Cango Posts $452.8M Loss as Mining Costs Exceed $97,000 Per Bitcoin
Cango Inc. (NYSE: CANG) recorded a net loss of $452.8 million for its 2025 fiscal year, a turbulent first full year after transitioning from automotive services to bitcoin mining. The firm generated $688.1 million in revenue, with $675.5 million coming from mining 6,594 BTC. However, profitability collapsed under the weight of high operational expenses. The company's all-in cost to produce a single bitcoin averaged $97,272 for the year, escalating to $106,251 in the fourth quarter.
These unsustainable costs, combined with $338.3 million in impairment losses on mining equipment and other non-recurring charges, erased any gains from its revenue growth. The fourth quarter was particularly challenging, contributing a $285 million net loss to the annual total. The financial results reveal a business model struggling with declining mining margins, prompting a fundamental shift in corporate strategy.

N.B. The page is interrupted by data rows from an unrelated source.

Below is a small trained network, with its code and all its weights. Each question gives an input and a target symbol and asks what happens when units are switched off, that is, made to give their printed mean instead of their output.

import numpy as np


def w(rows, s, z=0):
    codes = np.array(rows[::2]) - 128.0
    scale = np.full(codes.shape[1], s)
    scale[-1] = z or s
    return codes * scale


def f(y):
    return y / 2 * (1 + np.tanh(0.7978845608 * (y + 0.044715 * y**3)))


def softmax(a):
    e = np.exp(a - a.max(-1, keepdims=True))
    return e / e.sum(-1, keepdims=True)


def log_softmax(a):
    a = a - a.max(-1, keepdims=True)
    return a - np.log(np.exp(a).sum(-1, keepdims=True))


def net(x, mask):
    ids = ['ΘΣΩηλπ'.index(c) for c in x.split()]
    T = len(ids)
    res = E[ids] + P[:T]
    r = res
    for j in range(3):
        rows = slice(2 * j, 2 * j + 2)
        q, k, v = (r @ M[0][rows].T for M in (Q, K, V))
        z = softmax(np.where(np.tri(T) > 0, q @ k.T / 2**0.5, -1e9)) @ v
        o = O[0][rows]
        res = res + np.where(mask[j], z, o[:, -1]) @ o[:, :-1]
    y = f(res @ A[0][:, :-1].T + A[0][:, -1])
    res = res + np.where(mask[3:11], y, B[0][:, -1]) @ B[0][:, :-1]
    return log_softmax(res[-1] @ U[:, :-1].T + U[:, -1])


Q, K, V, O, A, B = {}, {}, {}, {}, {}, {}
E = w([
[54,218,64,233,170,56],'Θ',
[28,152,165,79,174,120],'Σ',
[156,93,118,208,81,159],'Ω',
[205,115,135,5,129,214],'η',
[133,46,179,46,25,230],'λ',
[120,127,139,126,209,120],'π',
],0.015)
P = w([
[140,60,217,129,81,96],'0',
[96,97,107,143,186,184],'1',
[185,76,200,143,150,169],'2',
[105,121,62,143,177,175],'3',
[118,114,166,102,116,89],'4',
[120,144,68,102,169,191],'5',
[117,132,165,110,137,74],'6',
[147,119,132,162,160,251],'7',
[161,199,142,75,132,63],'8',
[152,186,109,131,164,171],'9',
[166,105,206,136,112,120],'10',
[113,114,63,142,173,182],'11',
],0.011)
Q[0] = w([
[2,122,139,127,228,78],'H1',
[27,210,74,109,98,205],'H1',
[160,88,243,60,38,203],'H2',
[214,152,29,84,71,156],'H2',
[89,168,95,37,143,69],'H3',
[23,120,154,59,196,142],'H3',
],0.0062)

Company Sells 4,451 BTC to Fund Strategic Pivot to AI
To address its financial distress, Cango sold 4,451 BTC in February 2026 to reduce debt and finance a pivot into artificial intelligence infrastructure. This move marks a significant departure from the bitcoin accumulation strategy common in the mining sector. According to CFO Michael Zhang, the firm is deploying its bitcoin as a treasury asset to "reduce the overall finance leverage and strengthen the balance sheet," creating flexibility for new investments.
CEO Paul Yu stated the company is "advancing our pivot to become an AI infrastructure provider" through its EcoHash platform, which aims to offer cost-effective AI solutions. This transition aligns with a wider industry trend where bitcoin miners are repurposing their energy-intensive infrastructure to serve the high-demand AI computing market. The move has been met with skepticism from investors, as Cango's shares have fallen over 84% in the last six months to trade at approximately $0.68.